Written by Chaelee Dalton (이채연), SPEAK’s Education Director, for our social media series on International Mother Language Day and adoption-related language.
In my American family, summer marks the season of birthdays: my mom and I were born in July, and my brother and my dad in August. Birthdays, then, growing up, were sunny, lazy affairs- sleepovers and scavenger hunts, days that stretched and melted, ice cream against cake.
As a kid, I saw my “Coming Home Day,” which came in December, and my brother’s, in February, as simply another opportunity to indulge both my ego and my appetite with freshly baked cake and a takeout meal of my choice. My “Coming Home Day,” commonly referred to in other adoptive families as “Gotcha Day,” “Forever Day,” “Adoption Day,” or “Homecoming Day,” denotes the day adoptive parents pick up the adoptee to live with them for the first time as part of their family.
Unbeknownst to my childhood self, the terminology around “Gotcha Day” has already been subject to much debate within adoption communities. After adoptive parent Karen Moline wrote the article, “Getting Rid of ‘Gotcha Day,” for Adoptive Families Magazine in 2014, where she criticized the term “gotcha” for its adoptive parent-centered and possessive connotations, “dozens of readers,” responded with their own opinions on the term to the magazine and others, adoptees and adoptive parents alike, responded or reflected in independent blog and magazine posts.
By the time I was in high school, my relationship to my “Coming Home Day,” had changed, and I found myself self-editing the terminology when I had conversations about it with my friends. I felt- and continue to feel- uncomfortable about this idea of a singular “home” decided by my adoptive parents, and I began to refer to that day publicly as my “Adoption Day.”

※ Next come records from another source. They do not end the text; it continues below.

A landscape with many peaks, sampled at points; each row gives a point and its height.
From any point a climber steps to the highest of the 5 points nearest to it. It stops when none of these is higher. Distance is the straight distance between rows; heights are no part of it.
K2 height 47.0: [ 90 104 106  93 146 136 113 115  77 150 111]
K885 height 61.1: [107 121 120 137 153 114 134 135 116 168 133]
K560 height 27.6: [ 96 146 114  72 120 173 121 128  69 133 130]
K730 height 37.1: [ 82 200 152 162 200 124 146 105 118 153 135]
K25 height 61.5: [164 112 113 145  77 180 136 147 105  72 154]
K774 height 58.1: [100 169 159 128 205 106 127  76 146 151 111]
K144 height 50.9: [136 138 118 128  73 184 158 154  86  95 164]
K996 height 44.6: [163 114 140 156  98  97  81 149 182 103 117]
K375 height 63.4: [132 161 147 159 167 103 151 128 156 165 143]
K11 height 60.4: [112  96 116 120 184 127 141  88 123 157 118]
K683 height 77.0: [ 98 160 125  87 109 143 120 152 105 130 137]
K912 height 59.1: [121 142 132 107  98 131 112 149 132 118 123]
K998 height 55.7: [102 176 142 163 141  91 142 177 123 164 165]
K691 height 50.7: [109 194 157 119  83 121 131 187 134 106 167]
K288 height 69.7: [107 157 144 150 189 119 146 106 136 161 142]
K468 height 54.8: [146 155 127 141  79 169 145 166 117  80 175]
K227 height 53.1: [179 103 115 118  90 177 125 107 120  74 122]
K467 height 60.0: [100  89 110 109 170 126 130 102  92 155 110]
K956 height 46.5: [132 110 139 112 192 101 143  57 174 142 111]
K307 height 56.0: [187 114 127 135  91 160  93 121 157  72 131]
K552 height 51.1: [178 131 163 214 123  78 123 149 204 123 137]
K842 height 59.0: [ 98 159 133 124 110 108 123 175 119 151 150]
K957 height 15.1: [135  67 114  81 111 125 121  86 120 131  85]
K352 height 77.8: [ 78 157 126 150 175 123 135 141  81 159 148]
K454 height 48.6: [114  89 107 110 133 120 127 127 121 152 108]
K321 height 60.1: [134 155 147 178 142  86 150 150 155 157 147]
K652 height 46.3: [127 156 123 103  85 169 152 142 104 105 156]
K924 height 51.6: [127 162 150 183  98  71 125 189 166 137 162]
K850 height 39.0: [147 130 113 104  80 196 155 129  93  98 140]
K148 height 25.3: [131  52 103 111 146 115 135  91 131 145  98]
K884 height 53.6: [158 132 154 189 109  80 112 174 181 124 134]
K396 height 69.6: [115 150 100  88 101 190 158 133  60 118 157]
K528 height 52.5: [ 57 133 104 138 188 143 133 115  50 146 122]
K333 height 61.7: [ 87 176 136 161 172 110 142 150 106 165 162]
K559 height 69.2: [ 87 113 109 129 179 127 135 107  90 154 118]
K625 height 38.9: [150  89 121 123 105 109 104 133 160 113  97]
K906 height 77.6: [152  95 121  88  92 148 104 106 144  94  90]
K905 height 58.2: [136 124 127 160 151 106 148 134 155 150 125]
K880 height 69.1: [157 132 122 114  85 170 124 125 129  81 124]
K265 height 2.4: [142  51 100  54 106 133 121  68 106 117  71]
K993 height 62.4: [ 84 139 117 126 149 120 121 154  93 160 135]
K224 height 53.0: [142 175 147 134  88 138 127 166 146  87 149]
K258 height 55.6: [151 138 139 127  83 136 100 147 159  82 123]
K801 height 49.7: [140 119 129 101  93 137 112 134 145 105 107]
K749 height 55.4: [ 77 131 111 113 152 129 112 135  75 162 127]
K780 height 47.8: [159 129 146 144 162 100 154  93 190 146 121]
K325 height 27.5: [114 133 112  71 112 170 134 118  90 125 124]
K263 height 43.1: [109  64 102  93 151 125 122  85  94 156 104]
K351 height 60.2: [195  98 119 125  86 173 112 107 139  67 114]
K828 height 77.5: [ 71 124 108  97 150 144 109 116  50 142 106]
K478 height 19.9: [109 108 101  60 125 159 117  91  76 135 101]
K609 height 58.7: [ 86 162 135 141 205 136 140  92 109 151 126]
K365 height 50.2: [139  98 122 132 174 108 156  98 156 152 116]
K980 height 58.3: [170 128 133 131  82 157 105 134 150  74 129]
K971 height 63.8: [109 171 142 159 179 111 151 130 131 164 156]
K191 height 53.3: [136 160 150 142  80 110 104 171 156 101 139]
K346 height 38.8: [128 120 119  80 100 148 115 123 118 120 111]
K361 height 74.3: [192  83 115 164  80 173 107 126 111  61 152]
K617 height 49.4: [137  91 121 140 140 109 139 128 151 145 111]
K758 height 68.6: [211  80 114 156  86 168  95 115 129  60 150]
K447 height 52.3: [111 118 121 100 120 127 111 140 120 142 114]
K354 height 47.4: [156  80 126 153 139  93 130 113 175 130 108]
K965 height 50.3: [134 150 159 129 182  94 136  88 181 154 120]
K286 height 22.4: [139 126 103  82  98 186 147 111  89 112 118]
K274 height 50.4: [ 94 182 160 164 103  80 134 200 127 149 169]
K549 height 72.2: [174 110 149 185 125  86 129 143 196 126 123]
K492 height 56.2: [128 134 135 155 108  94 119 168 151 139 132]
K303 height 53.5: [108 145 149 106 205 105 134  67 157 147 103]
K520 height 57.9: [147 137 146 176 142  90 149 136 179 153 135]
K642 height 16.0: [122  85 108  67 117 136 118  97 100 129  91]
K805 height 55.9: [158 108 138 169 151  97 143 120 184 137 118]
K206 height 52.1: [117 176 161 155  94  87 115 195 149 131 153]

Call two points neighbours if one is among the 5 nearest of the other. Go from one point of each pair to the other, from neighbour to neighbour, staying as high as possible. Name the lowest point that can't be avoided.
K396 / K352 -> K144
K559 / K880 -> K258
K361 / K880 -> K25
K683 / K549 -> K520
K559 / K683 -> K842

For each start below, name the point where the climber stops.
K191 -> K683
K617 -> K288
K274 -> K683
K224 -> K683
K780 -> K288
K691 -> K683
K263 -> K559
K454 -> K559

Much of Moline’s original article cites these instinctive feelings of (dis)comfort with how a word sounds, where even an eight-year old adoptee notes that the language of “Gotcha Day,” “sounds weird,” and another young adoptee indicates that the name “has a gloating, ha-ha, tone to it.”
In the context of other adoption language, “Gotcha Day” distinguishes itself from “positive adoption language” because it attempts not to directly erase the complex power dynamics within adoption, but rather trivializes them by utilizing “gotcha’s” joking, game-like definition and informal nature. And ultimately, it is the adoptive parents who decide the joke, who have control over the game.

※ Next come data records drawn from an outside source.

Each row is a point on a landscape with many valleys, with its height.
A ball rolls from a point to the lowest of its 2 nearest points, and stops where none of them is lower. Distance is the straight distance between rows; heights are no part of it.
<1246> height 79.2: [-20 -28   3   9 -19   3  13 -11   9  -4 -24 -13   7  28   7   1  -1 -32
  -6   5  -1   9 -29  -1  -1  -7 -16]
<1828> height 21.5: [-16  18   0 -22 -22 -12 -12  23  12  40   8  -3  35  13  -8   8   0  15
  -5  10  -3  16  24   2   4 -40 -29]
<635> height 9.3: [-36  -8   0  27 -14   7  -7  19  13 -11  -2   3  -2  15  10  -5   8  -5
 -13  -1  -7 -32 -31  14  16   1 -28]
<308> height 47.2: [ 20 -22  12 -29 -20   7  -8 -16  -2  54  23 -15 -10  -9   6  17 -24  44
 -16  16   5  -6  34  -1   5  -6  14]
<1180> height 62.9: [ 10   7  -6 -44  -7   0  16  20 -10   1 -13 -22   8   3   4  14  15 -18
  10 -13  -7  10 -18  -7   8   2 -11]
<1167> height 62.5: [  6  -3 -10 -19  24   1   0 -25 -18 -11  -9   3   1 -19 -14  12 -27  31
  27  11  23  35  24  -9 -26 -16   8]
<398> height 58.7: [ -1  14 -13 -39   1  -6  13   3 -18  18 -20 -14  31  -2 -17   3   1  12
  12  10   4  36  36   0 -21 -32 -21]
<1133> height 52.5: [ -4  38   2  -2 -11  10  19 -12  -2  26   7 -10   2   9  11 -23  10  12
   5 -18  -5 -13   7   7 -14 -22  -5]
<99> height 31.8: [ 30  15 -19  23  20  21   3 -16   5 -28  -3 -10   1 -15  11 -21  14  -5
  -2 -20   8  16  12   4  -7  20  -2]
<323> height 17.2: [-25  29  -3  -1  -8   4   4  -9  30  19   8  33  23  -6   3   7   2   5
  21   7  -1   3  19   9   4 -22 -26]
<944> height 36.3: [ -5  -8   7 -15   2  24  39   6 -24  15 -25  -6  -3 -11 -10 -11   0   5
  19 -18  -2  -6   7  18   5 -12  17]
<326> height 35.0: [ 26  17 -14  20   3   9 -21 -33  22   2   6 -11 -17  -3  12 -17   2   2
  -4  10   5  -3  18  -4  14  10  -2]
<1033> height 66.6: [ 33  25  -7 -40   5  12  12  -1  -1   0  13  -7   5 -12  13   2   9   1
  16 -26  -1  11   3 -12  -4   7   4]
<10> height 30.9: [ 19  34  -4  13  -8   5  -6   5  20 -12  27  -9  10   3  14  -8  18  -7
  -6 -26   5   6  -4  -8 -23   6  -1]
<1077> height 60.2: [-15  19 -11 -26  21 -26 -25 -14   8   2   4  23  14  -8  -2  20 -26  29
  16  25   2  33  31 -24 -18 -11  -4]
<52> height 37.2: [ 25  14 -16 -14  37   3 -10  15 -25  -2  -5   1 -30 -32  -3 -16   3   3
  -3  -5 -11 -18  28   3  27  14  23]
<1149> height 42.7: [  9 -24  -8  -4 -13  10   3   5   0   7 -26 -36  -2  25   1 -13   9 -20
 -21  -3  14   1 -11   2  24   8   3]
<1139> height 61.9: [  1 -17 -12 -13  26  -7 -19 -25 -17 -22 -11   8  -8 -17  -9  24 -32  25
  26  31  20  38  17  -9 -10  -4   9]
<523> height 46.9: [ 10  -3 -18 -14 -15  14   8  22   1   9 -30 -41   3  14  -2 -12  13 -21
  -6  -5   7  -1  -6   9  30  -5 -15]
<424> height 50.1: [-12 -15   4  25  15 -10  15  12  -9 -35   6  21  -6   3   9 -12   1 -13
   2  -5 -11 -19 -36  12 -16  26   2]
<380> height 51.2: [-11   2 -15  -3  -7  -1   0   0   6  13 -37 -12  -5  15   2  -4   4 -22
   6  15 -12  -7 -12   8  34 -19 -32]
<778> height 58.8: [ -2 -11  11  -5  -2   8  11 -29 -23   9  -7  10 -19 -22  -9  11 -34  18
  35  21   2  -5  18   6 -11 -13  47]
<1342> height 69.9: [  0  -4  -8 -19  22 -26   2  -4 -17 -21  -5   9  -6  -4  -9   1  -1  -6
   2   6 -14  16  -5 -18 -10  14  10]
<336> height 38.8: [-10  -7  10   3  -7  24  16  10 -23  34 -11  -7  -8  -1 -22 -27  -2  15
  -9   3   7 -19  27  31  11 -24  12]
<38> height 20.8: [-11  13  -7  -7  -1   6  -8  13  29   9  -2  23  18 -12  -7  13   2  -1
   0   7   7   4  17   4  22 -14 -28]
<1476> height 13.7: [ -9  -5 -11  34  18  -9   4   8  -7 -28 -17   3   4   1  -4 -19  14 -14
 -20   3 -11  11  -2  14 -15  10  -3]
<1063> height 57.7: [ -2  -3   9  29  -4  -9 -12 -51  16  -2  12   7   4  15  -1   0 -21   7
  13  23  13  20   7 -18 -30   0   4]
<737> height 37.4: [ 13  -1  -4  -9   7  -9 -35 -15  13  11  14   0 -16  -4   0   2  -8   9
 -19  15   3 -10  18  -8  26  12   4]
<815> height 40.8: [-39   1   9  16  -7  14  22   6 -22  22 -24   0 -17   4 -13 -28  -7   5
  16  -5 -15 -32  -2  27   6 -26   2]
<621> height 61.3: [-12 -16 -11 -20  11 -17 -19 -27  -9  -3 -18   7   5  -8  -7  33 -39  16
  30  41  15  36  15 -17  -7 -13  -1]
<1456> height 49.9: [  6  18 -27  -7  -8   5  -6  21  -2   2 -36 -24  -2  15  15 -10   7 -27
   4   6 -16  -4  -1   7  30 -15 -34]
<1384> height 58.0: [  5 -27  24  -8  -4  16   2 -38 -18   8   3  11 -15 -26   1  22 -29  21
  38  20  10 -11  -3   0 -14  -7  44]
<1199> height 70.8: [ 15  13   6  -5  21 -15   3   9 -11 -24  16   4  -7  -9  -1  -7  15   1
  -6 -15  -7   8  -4 -10 -22  19  15]
<955> height 16.1: [  7 -33  24   8   7  13   9 -14   1 -10  17  15 -22  -1  -5  -5  -7   1
   3 -12   8 -27 -13   1   2  27  34]
<677> height 46.1: [-31 -22  30  16 -11  -5  16  23 -17 -18   1  16   8   6 -19   8  -7  -2
   5  -2   5 -17 -22  15 -28 -14  19]
<1747> height 13.0: [  5  49  -3  19   6 -43 -38  22  -2 -14  17   5  11  -2  17 -10  15  -3
  -8  10 -26   6   7 -15 -12   2  -8]
<1324> height 56.8: [ -4 -20  12   1 -25  21   6  -7   4  37  -8 -12   7  -2 -17   6  -9  11
  -1  16  14  -2  27  18  14 -19  -9]
<1659> height 21.6: [-24 -16  26   5 -23 -19  -9   0   8   8  14  17  12  22 -17  23 -12   2
  -8  19   4   1 -10  -6 -16 -16   3]
<1393> height 3.6: [ -4   5  19  -3   6 -23 -10   1   3  -4  41  28   0   3 -10  10  -6  12
  -5   5  -3  -7  -8  -7 -18  15  16]
<641> height 75.8: [  9   0 -11   4   2  18  22  -8   8 -15 -14 -21   0  11  20 -13  13 -19
   3 -16  -1   3 -25  -1 -10  18   2]
<906> height 21.0: [  1 -31  25  19 -14  19  14 -36  14  -3  19  11  -2   5  -1   0 -11   6
   4 -10  16 -12  -8   1 -11  16  22]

The Oxford English Dictionary defines “gotcha,” as a colloquial pronunciation of “(I have) got you’ (see especially “to get hold of, capture (a person),” “to understand (a person, the meaning of something),” usually with omission of ‘have’ and frequently also of ‘I,’ [and], especially used to express satisfaction or triumph, or to indicate understanding.” The OED goes on to cite examples which describe “gotcha” as “triumphant,” “righteous,” “proud,” and “tricky,” even something like a joke or a prank “pulled” or “played” on others.

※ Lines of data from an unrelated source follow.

Each row is a point on a landscape with many peaks, with its height.
A climber steps from a point to the highest of its 2 nearest points, and stops where none of them is higher. Distance is the straight distance between rows; heights are no part of it.
z228: [  0  15  12  -4 -11   1   6  14 -11   9   9   4  -4 -16   9   0  -6 -14
   8  27]  h=65.6
z860: [  6  -5  -4  13  10  -4   2 -20  33  15 -24  -6  26 -10   5   8   7 -10
   3 -19]  h=64.7
z845: [ -9  -5  22 -10  -2   2 -16   7   7  10  -1  -5  -1  -5  17  -5  -2 -14
   2   6]  h=16.9
z38: [ 17  15   2  -3   7 -22 -19   0  13 -15  18  13 -12  -2   2  -4 -11   5
  -3  13]  h=29.5
z692: [ -3  16   3   0  -2  -6   7  19 -22  -9  21   6 -16 -14   0   3 -14  -1
   2  22]  h=51.4
z70: [ 26  18   1  -2   3  -8  -6   2  11  -8   7  -5 -23 -11   0   4 -20  16
   2  11]  h=25.7
z812: [ -5   5   0  11  -2  -5 -23   6  -9 -17  15   8  -9   4 -12   8   6   8
 -13   1]  h=42.1
z707: [-17 -32 -16  -9   6  15  33  -7 -33  -2  -1 -14  22  25 -11 -13   2   2
  -3 -16]  h=28.5
z760: [-14 -41  -6  -4   5  -1  27 -11 -20  -8   8 -10  31  28  -2  -5   2  -1
 -14 -18]  h=22.5
z806: [ -4 -14  21  -8  -8  -4  -9 -29  27  21  -5  13  17   2  26 -12  -7 -38
   5 -22]  h=4.9
z131: [-13  -4  12   7 -15  12   6   3   8   2  -8   3  22  -1  -5   7   7 -12
 -14  -1]  h=6.5
z617: [ -9  -8  -6 -18  12  -7  14  13  -3 -21   3  -3   0  16  -2 -10  -5   7
  -6  -5]  h=43.8
z303: [ 11  18   1  20  -4   3  -8   2 -15  14   7 -17 -19 -22   3  18  -1   9
  15  16]  h=38.2
z373: [ -2  -9  11 -17   4  15   7   9  11   4 -20 -17  -2   0   6  -5  -9   6
  -3   1]  h=10.3
z569: [  1  -5  -7 -23   6 -11   7  -3   2 -17   5   1   0  21   7 -21   0  -5
   3   1]  h=37.1
z935: [  5  20 -18   0  -4  14  22   8 -12  -8 -11   5  -7  -3 -19   1   0  14
   0   5]  h=29.6
z804: [  2 -21 -16  11   6   0  15 -15  10   3 -18 -12  32  10  -9  -3  15   3
  -1 -11]  h=31.4
z330: [  2 -15   5 -33   1  -3  10  -5  16  -9  -6  -3   2  21  13 -18  -5  -6
  -2  -2]  h=29.4
z858: [ -6   9   0 -15  -7   7  40  13  -9  -5  -4   6   9  -1  -5  -5  -8  -8
  -1  10]  h=48.8
z822: [ -4 -12  -8  23   9   1 -26  -5   9  -3  -8  -5   7   0 -14  15  24  13
  -8  -6]  h=34.3
z582: [ 11   0  -8  19  18 -23   5  -6  23  16 -13  -9  20 -16  11   9  12   1
  12  -8]  h=55.4
z356: [  3   7   6  -9  -4  19  -1  12  -7   5 -11 -14 -17  -9   2   6  -7   9
   3   9]  h=15.5
z395: [  8   6  -4   8   9  -7 -24 -16  16  14  -9  -3  -6  -5  13  -2  10  -7
  17  -6]  h=30.8
z877: [ 18  24  -7  19 -14   5 -14  -6 -12  -6  17   2 -27  -7 -16  20  -6  17
  -4   5]  h=43.1
z67: [ -2 -24  18 -15  -4 -11   7 -16  24   0   7   4  24  16  20  -8  -7 -22
 -10 -12]  h=13.8
z621: [ -8  -9  13  -5  -3  -5   4  -9   5  16  -1  -6  17  -3  20  -8   3 -27
   9   7]  h=22.7
z357: [  9  21  10   9 -11  -4 -16  -9  15  11  -4  17  -1 -15   5  -1  -1 -16
   5   9]  h=16.3
z233: [ 27  26   2  -1  -1  -5  -5  -5  11  15  -1  -5 -24 -20  11   3 -18   6
  16  18]  h=22.0
z900: [  3   7 -17  32   2  -7  -9   4 -16 -13  14   2  -9  -6 -26  25  11  26
  -9   1]  h=48.4
z493: [-22  -1   2  -9  -7  16   3  20 -22 -19   2  13 -14  14 -14   1   1   3
 -12  -6]  h=53.3
z863: [ 23  17  -1  35  -6 -18 -28 -16  -5  12  30 -11 -24 -17   2  26  -1  12
  12   0]  h=38.1
z468: [-16 -17 -22  -6   7  16  15   3 -25  -8 -12 -10   6  18 -20  -9  11  10
  -2  -9]  h=35.7
z93: [ 17  22   2  -8  -7   9  -1  -7   4  19 -11   1 -17 -16  12  -3 -10  -7
  21  18]  h=18.1
z520: [ -1 -19  -5   1   0  -1  13 -30  13   4 -11  -4  29  17   4  -5   7 -14
  -1 -15]  h=39.0
z385: [  4  -5  15 -17 -23  -2   6 -26  19   9   3  26  18  15  17 -21  -5 -30
   2  -1]  h=8.6
z500: [  3  15   4   4 -17  13  -8 -14   5  10 -14  11   3  -4   0  -3  10 -14
   7   9]  h=20.2
z100: [  2   5  25 -12  -4   8 -25   2  12  20  -5   0 -17 -17  20  -3 -10 -12
  10   8]  h=15.3
z941: [  3  16   8  15  -6 -12  -5   6   8   0  10  13   9 -14  -1  11   1  -6
  -5  16]  h=12.6
z318: [ 14  15  14 -10 -10  -6 -10  -9  21  10  -2  24  -4  -9  12 -19 -12 -21
   7  11]  h=21.7
z288: [ -5   8 -16   1   5   6  30  13  -7 -16  -9   8   7   4 -24   0  -4  11
 -10  -8]  h=33.0
z257: [ -2  -1   2   8   7  -7  -6 -13   8  24 -16 -12  12 -10  20  -3   9 -21
  19  -4]  h=26.8
z314: [ -6  14  -2   0   4 -10  15  19 -15 -18  16  15  -4  -2 -10   0  -8   0
  -8   9]  h=53.6
z447: [  4   3 -24  35  11 -13   7  13 -21  -6   7  -9   0 -12 -23  16  15  33
   1  -2]  h=49.8
z151: [-18  -3 -23   3  21  10  13  19 -33 -14   0  -4 -13   6 -29  -2  -4  26
  -4 -14]  h=42.2
z39: [  1  17 -14  17  -1  -2  -6   8 -19 -22  16  10 -20   0 -22  17  -3  20
 -12  -1]  h=46.6
z190: [-14 -10  -4 -13  18  -4  18  24 -19 -13   6 -15   0   2  -3  -6  -9  12
  -3   0]  h=52.4
z79: [ -8 -21   9   0   9 -14 -10  -7  21  -2   4  -3  26   7  15   0   5 -14
  -6  -9]  h=18.0
z213: [ -5  13   1  -6  -7  -7  23  10  -1 -16   9  19  12   4  -3  -7  -2 -10
 -10   8]  h=64.9
z299: [-13  -4  12 -21 -12   7 -10  12  -2 -17   9  20 -10  16  -1 -10   2  -1
 -14  -5]  h=40.8
z823: [ 10   9  -4 -17   8 -21  -5   0   8 -16  11  11  -6   7   6 -15  -5  -4
   3  12]  h=32.6
z388: [  1   1  15 -21 -12  -2 -23   6   4 -11  14  27 -16  12   4 -18  -4  -4
 -10   6]  h=32.2
z939: [ -1  -3  14 -15 -22   8  12 -10  11   2  -1  17  14  15   9 -15   0 -19
  -5  -3]  h=12.2
z453: [ -3  -1  24  -4  -5   6 -32 -11  21  27  -8  14  -4 -12  21  -9  -6 -26
   9  -7]  h=9.0
z222: [ -5  -4  18   1   2 -11 -25 -15  25  17  -1  17  12 -10  23  -9   0 -33
   7 -10]  h=5.9
z949: [ -4 -19 -14  13  13   5 -11   7  -2  -9 -14 -12   7   4 -20   9  15  24
 -11  -8]  h=31.2
z331: [ -3   6   9 -30 -18  21   4   2 -10  10  -2   9 -14   5  14 -17  -2 -16
  15  18]  h=61.9
z212: [ -7 -11  -9   7  10  -3   3  -1  -2   6 -11 -19  18   4   0  -2  12   1
   5  -2]  h=26.3
z460: [ -2  -1  -1 -30  -8  22   6   0  -7   3 -11  -5 -14  14   8 -16   1  -4
  10   6]  h=37.4
z868: [  2 -10  -4   6   1  -1  -2 -33  34   9 -19   5  25   9   6  -2   6 -19
   0 -23]  h=50.5
z633: [ 11  -3 -19  35  15 -22  -3   4  -2   4   2 -14   3 -15 -10  21  18  33
   2  -1]  h=50.9
z907: [ 10  11  -8  13   3  -4 -13  -5  -1   7  -3  -8  -9  -9   2   6   9   7
  11   8]  h=34.5
z910: [-12 -16   9 -21 -18  19  28  -4  -2  -2  -1   4  11  24   3 -10  -3 -12
 -11  -9]  h=19.4
z751: [-14 -30   2  -3   1  18  27   5  -2  -3 -15 -14  24  12 -14   3   1   6
 -19 -14]  h=56.4
z839: [-16 -26   4   1   4  -4  -6  -3  -1  -1   1 -14  21  13   8  -1  13 -10
  -5  -6]  h=21.6
z836: [ -1  10  12 -22 -15  12  -9   8 -11   0  11  21 -25   7   8 -15  -6  -9
   4  17]  h=38.3
z998: [-28   0 -13 -13   9  13  14  22 -33 -15   6   5 -20  11 -22  -4  -7  10
  -4 -11]  h=45.5
z231: [ -4 -13   7  -9   3 -11  -8   2  20 -16   6   9  17  10   3   0   1  -2
 -16  -7]  h=14.6
z682: [ 23  22  -8  29 -14  -5 -15 -15 -17   7  30 -12 -30 -13  -8  24  -4  19
   8   3]  h=40.0
z364: [  8   6  14   4  -2   7 -34  -5   5  14  -5 -12 -26 -14  13   6  -6   3
  10   2]  h=22.6
z790: [-19   3  -6  -8   3  11  41  19 -20 -13  -2   7   9   4 -18   1  -6  -3
 -11  -6]  h=38.4
z262: [ -4  -4 -27   1  18   8  17  12 -29  -6  -7 -12  -3   5 -20  -9   6  26
   6  -5]  h=40.1
z695: [-20 -23  11 -21  -9  26  34  11 -12  -5  -4  -2   9  18  -6  -2  -3  -2
 -14 -14]  h=28.9
z565: [  3  21 -10   5 -16  17   6  -4  -6  -2 -11  13  -3   1 -11  -2   9  -2
   0   9]  h=25.5
z266: [-11 -21  -4   0   6   7   1  10   4 -13  -9  -6  10  11 -15   5   8  11
 -19  -9]  h=32.3
z897: [ 13   4   5 -17   3 -19  -5 -11  26  -4   3  16   4   7  13 -18  -6 -13
   2   4]  h=28.4
z975: [ -9  -1  -5 -21   0  25  22  17 -18   3 -12 -10 -11   3  -2  -3  -5   6
   7   8]  h=23.9
z103: [ 17   7  11  17   9 -11 -42 -10  17  16   4  -6 -23 -24  14  14 -12   5
   9  -8]  h=29.3
z280: [ -8  -1  -9   1  17  -9   6  28 -30 -13  13 -14 -13  -7  -8   6 -11  19
  -1   2]  h=45.9
z999: [  0   1 -13  12   2  -5 -18  -3   5 -17   2  13   2   6 -13   8  18  10
 -11  -2]  h=38.0
z489: [ 12   7  -9  28   3  -3  -8   6 -24  11  11 -25 -16 -18  -6  25   5  28
   8   5]  h=41.3
z807: [ 27  18   8  29  -4 -13 -34 -19  13  19  17  -9 -26 -27   4  28 -15  10
   8  -5]  h=34.7
z41: [  7  -2 -10  31  17 -23  -4   1  12  12  -3 -10  16 -15  -1  16  19  16
   4  -2]  h=52.6
z743: [ -1   6   8  12  -3  -3   7   6  17   1  -8   4  20 -12  -2   8   5  -7
  -7   7]  h=10.1
z422: [  4 -12   9 -22   2   7   8 -13  23   8 -20 -11   5   6  18 -14  -7 -11
   5  -6]  h=19.7
z284: [  4   5 -11  11  13  -9  -6  15 -27  -6  16 -18 -17  -8  -5  13  -1  23
   6   8]  h=43.4

Two climbers start at each pair of points below. Name the first point that both come to, or write never.
z257 / z373 => z190
z422 / z500 => never
z222 / z67 => z860

Call two points neighbours if one is among the 2 nearest of the other. Go from one point of each pair to the other, from neighbour to neighbour, staying as high as possible. Name the lowest point that can't be avoided.
z493 / z860 => z760
z751 / z190 => z100
z751 / z860 => z949
z331 / z493 => z388
z213 / z228 => z692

Under this definition of “gotcha,” where to “get” a person means more specifically, “to get hold of,” or “capture,” “gotcha” has not only the possessive connotations which Moline characterizes, but specifically references acts of abduction and capture. When considered within the context of transnational adoption, an institution which 11 “sending” countries (countries which “send” their children transnationally to be adopted) have ended-predominantly because of child trafficking and coercion-, the term “Gotcha Day” becomes both ironic and sinister in its accuracy.
The language of abduction works alongside connotations of triumph and satisfaction to amplify the lopsided power dynamic between adoptees and adopters. Adoptive parents’ attempts to make the language two-sided, not just “the day we ‘got’ her, but as the day she ‘got’ us as well,” therefore, fail to acknowledge both the way “gotcha” has been historically used and the truth behind the adoption process.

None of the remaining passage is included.